While incoming Surrey First councillor Vera LeFranc has her sights set on finding a location for a new shelter in Surrey, she isn’t blind to how challenging that may prove to be.
A location for the new purpose-built homeless and transitional housing shelter has already been proposed to Surrey council but was not passed at public hearing following some opposition. The city is now considering alternate locations, and details on those sites are expected to come forward next month.
LeFranc acknowledged the challenge of getting the community on board, but said she’s been through the process before.
“I went through the Timber Grove (Apartments) experience where people were really reacting to the placement of Timber Grove and they were really fearful of what that would mean to their neighbourhood,” she said.
The 52-unit Whalley facility provides supportive housing for homeless people and those with a history of mental illness.
“In fact, what they’ve found is Timber Grove has been an amazing neighbour,” she said. “There are these fears, and then they don’t come to be real and I think that that’s important but I also have to respect how people feel. They invest in their neighbourhood, they buy their home, and then something changes that might affect their quality of life and they feel quite strongly about that.”
LeFranc said best practices in shelter delivery shows people should have their own private space, which is not the case in Surrey’s existing shelter in Whalley.
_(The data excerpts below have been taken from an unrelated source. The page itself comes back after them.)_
Each row below holds a small network's activations on one input, seen along a few directions.
Each table varies a few parts of the input and shows all the possible inputs, shuffled.
A made-up example of a description, with smaller parts first: one of 4 places along a line, together with either a single point or one of 9 places around a ring or (one of 2 separate values, together with one of 8 places around a ring).
Shared parts are said once, and a part with two or three values counts as separate values.
In the rows, zero is written as 128.

Other details of the inputs vary at random and push rows far along two fixed directions, the same in every table; ignore that.

A family of inputs:
row 1: [117 130 174 125 142 150 135 109 119 148 109 108  92]
row 2: [ 99  60 204  98  29 106 165 106 221 176  99 152  66]
row 3: [ 98 123 172 167 134 135 158  93 170 149 105 102  70]
row 4: [ 82 107 159 142 175 160 161 113 155 123 126  60  87]
row 5: [ 82  72 178 121  33  73 185 105 224 168 102 153  67]
row 6: [154 188 120 142 222 177 108 140  73  96 153  83 153]
row 7: [158 132  60  86  89 102  82 161 113 116 140 186 175]
row 8: [129 110 116 112  61  93 138 129 157 141 140 145 148]
row 9: [ 97 114 185 147 147 143 153 113 140 106 117  76 107]
row 10: [147 120  63 109 104 100 103 140 113 134 145 166 177]
row 11: [153 179 132 166 205 164 130 112  94 117 116 105 110]
row 12: [ 95 103 185 175 138 152 157 102 153 118 122  74  91]
row 13: [130 153 103 155 188 184 112 140 101 107 132 101 122]
row 14: [108 115 141 155 185 178 153 113 145 122 129  73  97]
row 15: [179 187  92 116 160 111  87 137  79 117 130 174 170]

“What’s happening in Surrey is we have this building that is very difficult to provide services in because people are in bunk beds. I don’t think there’s anywhere else in the province that still delivers shelter services in that way,” she noted.
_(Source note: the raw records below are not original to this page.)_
These are the activations of a small neural network, seen along a few directions. Each row is one input.
In each table, some parts of the input vary, and every possible input appears once, in random order.
A made-up example of a description, with smaller parts first: one of 4 places along a line, together with either a single point or one of 11 places along a line or (one of 2 separate values, together with one of 8 places around a ring).
Shared parts are said once, and a part with two or three values counts as separate values.
(in the rows, 100 means zero)

Table:
x1: [130,  85,  88,  95,  92, 130, 146,  84,  76, 101, 106, 108,  78,  71,  82,
  64, 103]
x2: [ 89, 103, 127, 150, 106,  82,  90, 118,  89,  68,  86,  97, 115, 103, 119,
 129, 101]
x3: [139, 125, 125, 122,  98,  93,  55,  85, 101, 117,  96,  83,  87,  94, 100,
 102, 131]
x4: [123, 134, 114,  96,  89,  58,  28,  92, 132, 121,  63,  87, 118,  88,  80,
 117, 126]
x5: [115,  73, 106,  94,  90, 106,  82,  83, 132, 125, 121,  70,  75,  96,  94,
  79, 112]
x6: [109,  89,  84,  74,  74, 106, 134,  94,  95, 112, 104,  95,  88,  64,  70,
  70,  98]
x7: [ 96,  60,  82,  62,  90,  77,  77,  88, 143, 156, 109,  69,  96, 110,  95,
 105,  99]
x8: [ 55, 108,  88,  79, 107, 132, 122, 116, 101,  79, 114, 118, 101, 129, 107,
  92,  87]
x9: [ 72,  56, 108, 126,  94,  95, 115, 117, 125,  85, 114,  79, 113, 109, 115,
 104,  88]
x10: [113,  91,  82,  60,  90,  97, 139,  85,  87, 126, 105,  97,  89,  70,  86,
  83,  98]
x11: [119,  70, 102,  83, 106,  97,  82,  75, 125, 136, 119,  74,  78,  98, 107,
  96, 115]
x12: [136, 144,  97,  96,  87,  92, 109,  90,  67,  99,  82, 108,  91,  62,  73,
  91, 115]
x13: [ 56, 101,  81,  72, 122, 120, 116,  99,  92,  94, 111, 122, 104, 130, 126,
  98,  86]
x14: [ 41,  98,  57,  50, 110, 101, 113, 115, 123, 114, 104, 117, 117, 135, 110,
 113,  74]
x15: [ 93,  52, 110, 145, 108, 121, 127, 109, 103,  76, 115,  95,  97, 121, 127,
  97,  94]
x16: [ 95,  82,  62,  37,  80,  79, 133, 103, 111, 144, 100,  94, 108,  83,  68,
  89,  81]
x17: [128,  85,  92,  86,  97, 113, 138,  81,  71, 117, 108, 107,  81,  74,  96,
  80, 103]
x18: [130,  73, 107, 106, 111, 112,  89,  71, 106, 132, 121,  84,  69, 102, 118,
  86, 113]
x19: [ 93,  57, 111, 130, 115, 103, 119, 104,  95,  91, 118,  97, 100, 125, 136,
 109,  95]
x20: [ 76,  52, 103, 137,  89, 120, 119, 122, 126,  68, 120,  87, 108, 120, 106,
  93,  88]
x21: [133,  68, 107, 118, 105, 125,  94,  78, 113, 120, 121,  84,  70, 100, 104,
  70, 117]
x22: [ 69, 156, 102,  86, 118,  93,  71, 113,  84,  71,  77, 136, 125, 112,  99,
 113,  95]
x23: [126, 145,  93,  80,  87,  68,  96,  94,  74, 102,  64, 108, 115,  55,  63,
  91, 106]
x24: [ 74, 100,  87,  98, 126, 133, 122,  99,  76,  87, 114, 132,  91, 135, 129,
  94,  87]
x25: [125, 124, 123, 102,  97,  73,  39,  88, 111, 121,  73,  82, 104,  80,  85,
 105, 123]
x26: [ 78, 151, 105, 103, 113, 108,  89, 107,  75,  67,  93, 134, 103, 115, 102,
 107, 103]
x27: [ 73, 162,  99,  79, 108,  70,  61, 118,  97,  73,  65, 135, 136, 114,  93,
 117,  96]
x28: [ 74,  94,  90, 104, 118, 152, 123, 104,  84,  70, 115, 131,  93, 136, 119,
  82,  91]
x29: [ 83, 104, 126, 132, 103,  64,  77, 121,  99,  77,  72,  89, 131,  95, 115,
 138,  97]
x30: [158, 148, 103, 109,  98, 100, 109,  90,  62, 106,  90, 110,  81,  63,  81,
 108, 113]
x31: [117, 115, 127, 154, 111,  90,  99, 110,  78,  85, 101,  96,  97, 101, 123,
 148,  98]
x32: [ 81, 114, 117, 126,  94,  52,  65, 127, 110,  79,  61,  87, 147,  96, 107,
 143,  92]
x33: [123, 149,  93,  76,  74,  51,  79,  97,  88, 102,  58, 103, 127,  60,  57,
 101, 102]
x34: [ 62,  96,  90,  92, 101, 153, 121, 118, 103,  60, 116, 122,  98, 137,  97,
  79,  87]
x35: [118,  65, 108, 109,  85, 126,  90,  94, 133, 107, 127,  75,  76, 104,  91,
  64, 108]
x36: [ 60,  49,  87,  84,  96,  71, 114, 120, 140, 119, 107,  82, 133, 125, 119,
 126,  75]
x37: [151, 129, 120, 130, 106, 100,  65,  81,  91, 123, 100,  90,  73,  88,  99,
 117, 126]
x38: [102, 154, 108, 117, 125, 118,  89, 100,  66,  75, 100, 132,  89, 111, 108,
 124,  97]
x39: [111,  84,  85,  91,  74, 131, 147, 104,  96,  94, 109, 101,  84,  70,  62,
  58,  90]
x40: [ 75,  55, 102, 107, 109,  90, 116, 108, 119,  99, 119,  83, 117, 120, 133,
 119,  91]
Changing only one part turns x10 into x11. The same change can be made to x17. Which row results? -> x18
What is each input in this table made of? -> one of 4 separate values, together with either a single point or one of 4 places along a line or one of 5 places around a ring
Which other rows does x8 become when the place on the ring of 5 takes its other values? List them by row number. -> x13, x24, x28, x34
List by row number the other rows that have the choice among 4 separate values in common with x2. -> x9, x15, x19, x20, x29, x31, x32, x36, x40
Which other rows does x33 become when the choice among 4 separate values takes its other values? List them by row number. -> x4, x27, x32

Table:
x41: [120,  74, 118, 150, 107, 124, 125, 100,  70,  71, 115,  96,  89,  99, 122,
 107, 103]
x42: [ 99,  92,  99, 104,  85,  58, 124, 124,  95,  99,  85,  89, 134,  79,  96,
 123,  85]
x43: [171, 124, 126, 128,  69,  71,  96,  85,  77, 110,  73,  88,  97,  30,  53,
  93, 117]
x44: [161, 136, 131, 102,  77,  58,  28,  73, 119, 141,  77,  58,  91,  54,  67,
 106, 137]
x45: [ 60,  36,  67,  57,  88, 137, 141, 105, 121, 106, 127,  97,  92, 118,  97,
  61,  78]
x46: [ 71,  47,  75,  82, 102, 157, 138,  95, 121, 103, 146,  95,  72, 122, 102,
  51,  87]
x47: [ 54, 138, 104, 108, 117, 124,  92, 122,  93,  56,  96, 143, 115, 136, 113,
 106,  96]
x48: [115,  79, 132, 133, 122,  99,  58,  87, 118, 112, 124,  74,  77, 125, 144,
 125, 112]
x49: [113,  60,  80,  83, 110, 160, 141,  74,  94, 130, 148,  99,  47, 113, 108,
  68, 101]
x50: [169, 107,  80,  62,  66, 114, 109,  58,  90, 149,  96,  92,  63,  47,  41,
  46, 125]
x51: [ 71,  68, 117, 139, 116, 107,  64, 106, 143, 101, 117,  77, 100, 147, 130,
 109, 103]
x52: [119,  97, 127, 112, 108,  58,  44,  87, 120, 127,  93,  76,  96, 106, 122,
 122, 116]
x53: [ 58,  65, 111, 104, 101,  70,  69, 114, 144, 104,  99,  74, 130, 134, 118,
 121,  87]
x54: [136, 196,  95,  82,  92,  86,  64,  83,  61, 102,  58, 134, 104,  61,  60,
  93, 117]
x55: [101,  94,  94,  81,  96,  43,  57, 103, 134, 138,  79,  72, 131, 112, 109,
 143, 104]
x56: [ 89, 154, 108, 108, 130, 130,  97,  98,  59,  66, 105, 148,  94, 123, 118,
 114,  88]
x57: [ 72, 164,  78,  70, 106,  78,  97, 122,  84,  91,  69, 137, 129, 103,  89,
 132,  92]
x58: [ 92, 175, 102,  89, 122,  94,  87, 104,  64,  74,  75, 143, 105,  99, 103,
 118,  98]
x59: [ 42, 136,  93,  88, 110, 102, 103, 130,  93,  58,  82, 138, 132, 129, 100,
 119,  81]
x60: [127,  94, 114, 135, 100,  84, 122, 100,  78,  85,  85,  97, 109,  72, 107,
 105, 106]
x61: [ 69,  63, 100, 127,  88,  98, 132, 130, 101,  68,  95,  90, 132, 104, 106,
 102,  79]
x62: [ 84,  68, 117, 150, 101, 120, 128, 128, 104,  61, 110,  90, 104, 111, 122,
  99,  93]
x63: [114,  69,  75,  65,  97, 130, 141,  76, 102, 124, 127, 100,  61,  87,  94,
  59, 107]
x64: [ 93,  66,  59,  41,  91,  98, 142,  96, 115, 126, 117,  95,  96,  89,  80,
  78,  85]
What is each input in this table made of? -> one of 4 separate values, together with either a single point or one of 5 places around a ring
Changing only the choice among 4 separate values turns x60 into x58. The same change can be made to x41. Which row results? -> x56
Which other rows does x49 become when the place on the ring of 5 takes its other values? List them by row number. -> x45, x46, x63, x64
Which other rows does x44 become when the choice among 4 separate values takes its other values? List them by row number. -> x43, x50, x54
List by row number the other rows that have the choice among 4 separate values in common with x52. -> x44, x48, x51, x53, x55

Table:
x65: [114, 139, 106,  94,  94,  60,  74, 102,  94, 102,  70, 103, 120,  79,  83,
 119, 106]
x66: [ 56,  29,  92, 109, 109, 132, 134, 115, 130,  86, 140,  93, 101, 147, 134,
  93,  83]
x67: [158, 134, 103,  91,  88,  91,  88,  76,  82, 124,  89, 102,  80,  62,  67,
  89, 114]
x68: [ 77,  59,  72,  80,  99, 148, 156, 101, 100,  97, 129, 110,  82, 115, 102,
  65,  85]
x69: [138, 146,  98,  87,  90,  82,  86,  90,  80, 111,  72, 111, 100,  67,  68,
  99, 110]
x70: [ 67,  37,  91, 103, 106, 134, 134, 106, 119, 100, 137,  87,  89, 131, 127,
  87,  86]
x71: [ 73,  44,  89,  93, 105, 132, 140,  97, 109,  98, 138,  97,  86, 121, 118,
  73,  83]
x72: [ 61, 140, 111, 119, 121,  80,  64, 125,  96,  65,  73, 121, 138, 130, 122,
 141,  93]
x73: [ 72, 159, 112, 119, 121,  86,  74, 119,  75,  64,  72, 129, 126, 115, 115,
 137,  94]
x74: [159, 106, 113, 105,  80,  84,  76,  80, 107, 130,  90,  72,  81,  60,  75,
  91, 131]
x75: [126, 106, 112,  99,  88,  71,  75,  90, 108, 122,  89,  75,  98,  73,  89,
 106, 116]
What is each input in this table made of? -> either one of 2 separate values or one of 4 places along a line or one of 5 places around a ring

“What that means for people who live there is they have to get up in the morning at 7 a.m. and move out and then they can’t come back until the evening… If they had some private space where they could hang out during the day, keep their stuff, get a sense of calm and peace and be able to work well with their outreach workers, then they could actually move on with their lives.”
LeFranc said she hopes she can help educate the public on how a purpose-built shelter will operate, which she said will be in stark contrast to the existing Whalley shelter. She said she’s hopeful city council can find a balance to ensure everyone’s needs are met.
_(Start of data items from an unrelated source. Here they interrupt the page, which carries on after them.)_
Look-ups in named tables: a row name and a column name give one cell, copied from the table.

Table teme
cols = fud, dirib, rel, lavuga, bitodo, bife, madulep, zan, mudar
teted: [0.83, -0.02, 0.65, 0.51, -0.14, -0.49, -0.53, -0.32, 0.39]
boto: [-0.06, 0.76, -0.16, -0.46, 0.23, -0.60, 0.41, -0.08, 0.65]
vab: [0.74, 0.62, 0.43, 0.79, 0.33, -0.34, -0.27, 0.10, -0.26]
sapori: [0.44, 0.41, -0.56, 0.30, 0.75, 0.65, 0.70, -0.07, -0.38]
tibif: [0.42, -0.55, -0.10, 0.31, -0.22, -0.39, -0.29, 0.71, 0.22]
nupub: [0.46, 0.16, 0.86, 0.37, 0.02, 0.00, 0.67, 0.28, 0.24]
kep: [-0.36, 0.64, -0.72, -0.10, 0.16, -0.46, 0.11, 0.00, 0.67]

dirib of vab: 0.62
fud of teted: 0.83
madulep of kep: 0.11
madulep of nupub: 0.67
lavuga of teted: 0.51
bitodo of vab: 0.33
fud of nupub: 0.46
Which row has the largest rel? nupub

gepi.tsv
	rinobo	sir	bezala	pomima	zel	rif	dofi	golepat	neb	leg
tetid	169	100	136	53	68	141	104	174	181	164
tik	153	174	124	205	163	117	190	113	104	120
nopusan	182	90	86	61	30	82	121	177	178	163
bol	207	92	122	8	5	136	109	107	107	101
simas	198	172	51	207	83	37	234	43	18	53
gikopup	172	121	166	63	92	180	113	127	131	126
vomul	194	101	105	52	29	109	126	129	127	122
rir	117	171	183	195	221	181	151	173	177	176

pomima of tetid = 53
rinobo of vomul = 194
rinobo of tik = 153
pomima of vomul = 52
leg of tik = 120
neb of nopusan = 178
rif of vomul = 109
dofi of vomul = 126
golepat of nopusan = 177
bezala of vomul = 105
Row with the largest zel: rir

bugu =
	tilimor	kolalo	guz	zet	lov
dukep	236	5	67	227	10
venaz	102	221	235	86	183
pimikiv	125	95	97	127	100
zop	122	116	128	117	105
fupot	136	64	62	143	81
kitune	53	178	164	49	158
rikepad	12	236	205	8	210
rudif	158	45	67	157	53

What is the guz of dukep in bugu?
67
What is the zet of rudif in bugu?
157
What is the kolalo of zop in bugu?
116
What is the tilimor of zop in bugu?
122
What is the lov of rudif in bugu?
53
What is the zet of kitune in bugu?
49
What is the lov of zop in bugu?
105
What is the lov of dukep in bugu?
10
What is the zet of rikepad in bugu?
8
What is the tilimor of rudif in bugu?
158
What is the lov of venaz in bugu?
183

rez.tsv
	nadudi	taf	led
kam	1329	1889	6751
birute	3427	3915	5832
veb	5312	660	993
latovob	4084	5563	5423
loz	3243	7521	6085
mumabo	467	1152	6284
dovesad	6316	2529	6242
vivi	612	5784	6898
lur	5234	6864	1075
lupul	1881	5469	1160
buze	4374	3979	2518

What is the nadudi of buze in rez?
4374
What is the taf of buze in rez?
3979
What is the nadudi of lupul in rez?
1881
What is the nadudi of loz in rez?
3243
What is the taf of birute in rez?
3915
What is the nadudi of veb in rez?
5312
What is the led of lur in rez?
1075
What is the taf of lur in rez?
6864
What is the nadudi of lur in rez?
5234
What is the taf of lupul in rez?
5469
What is the led of lupul in rez?
1160
What is the nadudi of vivi in rez?
612
What is the taf of latovob in rez?
5563
What is the taf of veb in rez?
660
What is the nadudi of birute in rez?
3427
What is the nadudi of kam in rez?
1329
What is the taf of vivi in rez?
5784
What is the led of kam in rez?
6751
What is the taf of loz in rez?
7521
What is the led of buze in rez?
2518

kib.csv
,ver,sizaga,tof,supo,saramuk,zas,fer,dosenu,bal
muz,138,95,109,125,132,129,166,93,128
nusemak,162,115,140,145,146,149,142,154,133
gab,73,87,128,74,150,217,185,113,127
nazuf,139,57,114,124,134,133,178,77,138
berok,154,86,131,132,149,157,161,152,127
legule,70,81,119,76,147,209,189,120,116
zur,158,83,134,127,151,159,162,155,125

bal of berok is 127
supo of legule is 76
zas of gab is 217
fer of nazuf is 178
saramuk of nusemak is 146
tof of gab is 128
tof of nazuf is 114
fer of muz is 166
saramuk of berok is 149
supo of berok is 132
sizaga of berok is 86

tis.csv
,nozofad,lim,gibi
zela,31.47,30.12,37.89
difiv,51.26,34.28,40.06
mit,97.07,7.10,40.31
kefure,32.69,29.31,74.47
lemoku,-59.77,2.71,91.65

mit, gibi -> 40.31
kefure, lim -> 29.31
lemoku, lim -> 2.71
mit, lim -> 7.10
difiv, lim -> 34.28
difiv, nozofad -> 51.26
zela, gibi -> 37.89
zela, lim -> 30.12

Table rozig
|  | vofigo | feduvev | kenar | musupu | suf | ladek | sovanag | les |
|---|---|---|---|---|---|---|---|---|
| leta | 0.357 | 0.378 | 0.313 | 0.675 | 0.522 | 0.444 | 0.396 | 0.471 |
| vuka | 0.413 | 0.162 | 0.316 | 0.295 | 0.365 | 0.394 | 0.749 | 0.867 |
| dom | 0.482 | 0.508 | 0.542 | 0.683 | 0.639 | 0.351 | 0.449 | 0.361 |
| bagubam | 0.592 | 0.674 | 0.625 | 0.491 | 0.308 | 0.665 | 0.329 | 0.636 |
| mapefa | 0.324 | 0.303 | 0.351 | 0.251 | 0.323 | 0.678 | 0.759 | 0.657 |
| lak | 0.506 | 0.481 | 0.625 | 0.621 | 0.587 | 0.350 | 0.462 | 0.231 |
| gevama | 0.551 | 0.609 | 0.589 | 0.465 | 0.336 | 0.607 | 0.177 | 0.695 |
| luf | 0.437 | 0.359 | 0.282 | 0.188 | 0.122 | 0.852 | 0.674 | 0.507 |
| muf | 0.559 | 0.535 | 0.656 | 0.509 | 0.636 | 0.284 | 0.478 | 0.225 |
| bav | 0.605 | 0.533 | 0.608 | 0.418 | 0.433 | 0.641 | 0.218 | 0.677 |
| katigu | 0.265 | 0.368 | 0.259 | 0.199 | 0.196 | 0.790 | 0.643 | 0.480 |
| zap | 0.546 | 0.507 | 0.537 | 0.646 | 0.609 | 0.322 | 0.470 | 0.297 |

What is the suf of leta in rozig? 0.522
What is the feduvev of lak in rozig? 0.481
What is the sovanag of katigu in rozig? 0.643
What is the kenar of katigu in rozig? 0.259
What is the vofigo of mapefa in rozig? 0.324
What is the feduvev of muf in rozig? 0.535
What is the sovanag of zap in rozig? 0.470
What is the suf of lak in rozig? 0.587
What is the vofigo of zap in rozig? 0.546
What is the vofigo of vuka in rozig? 0.413
What is the kenar of bagubam in rozig? 0.625
What is the kenar of leta in rozig? 0.313
What is the musupu of muf in rozig? 0.509
What is the vofigo of bav in rozig? 0.605
What is the feduvev of leta in rozig? 0.378
What is the les of lak in rozig? 0.231
What is the feduvev of zap in rozig? 0.507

“But sometimes at city council, hard decisions have to be made,” she stated. “If we can do one thing in this year, and get that homeless shelter on the road, that will be a huge success.”
It shouldn’t come as any surprise that LeFranc wants to get to work in furthering the city’s stock of up-to-par homeless facilities. Her background in social work goes back to the ’90s, when she worked with women who had experienced abuse.
She later made the move to Surrey, getting a job with South Surrey White Rock Women’s Centre running employment programs for women who’d been abused. She then went on to do similar work for Newton Advocacy Group.
Fast forward to today. LeFranc is working for Vancity, managing a variety of community projects, including the Surrey Homelessness and Housing Fund, a $9 million initiative financed through the city’s Affordable Housing Reserves Fund.
But there are smaller grants that are making a difference as well, she said, such as a $10,000 grant to Pacific Community Resources Society to allow them to purchase a home to house youth who were aging out of foster care.
“They were able to house six kids in that house. And you can do that for such a small amount of money. And these non-profits, I have to say, are amazing partners -amazing, smart and really innovative. Little bits of money can do amazing things.”
LeFranc commended the city for setting up the fund.
“It’s not usually done. Cities don’t usually want to give up control. But what it really did was made it a community-driven initiative. The board of the society was able to make the decisions, so it’s arms length. It’s non-political.”
LeFranc has also worked with the board and foundation of Surrey Homelessness and Housing Society, and helped develop the Surrey Poverty Reduction Strategy in co-operation with the Poverty Reduction Coalition.
Naturally, LeFranc said she’s excited to tackle similar issues from her council chair.
“I think that what we’ve seen, certainly in municipalities, is senior levels of government moving away from our standard social safety nets. So it’s been more and more difficult because municipalities kind of have to pick up the pieces – so increases in crime because of lack of mental health and addiction facilities, increased levels of poverty because we don’t have a poverty reduction strategy, provincially or federally,” she said.
“We have to pick up the slack and I’m excited about that opportunity. I want to be a strong voice for municipalities and for the people who live in our community that are struggling, and also the people who aren’t struggling but still have to deal with those effects, like crime and people who are living in poverty.”
LeFranc said she hopes to use the Innovation Boulevard model to push the city’s social innovation strategy to the next level.
“It’s pretty exciting to me because I like to push the envelope and do things in a different way.”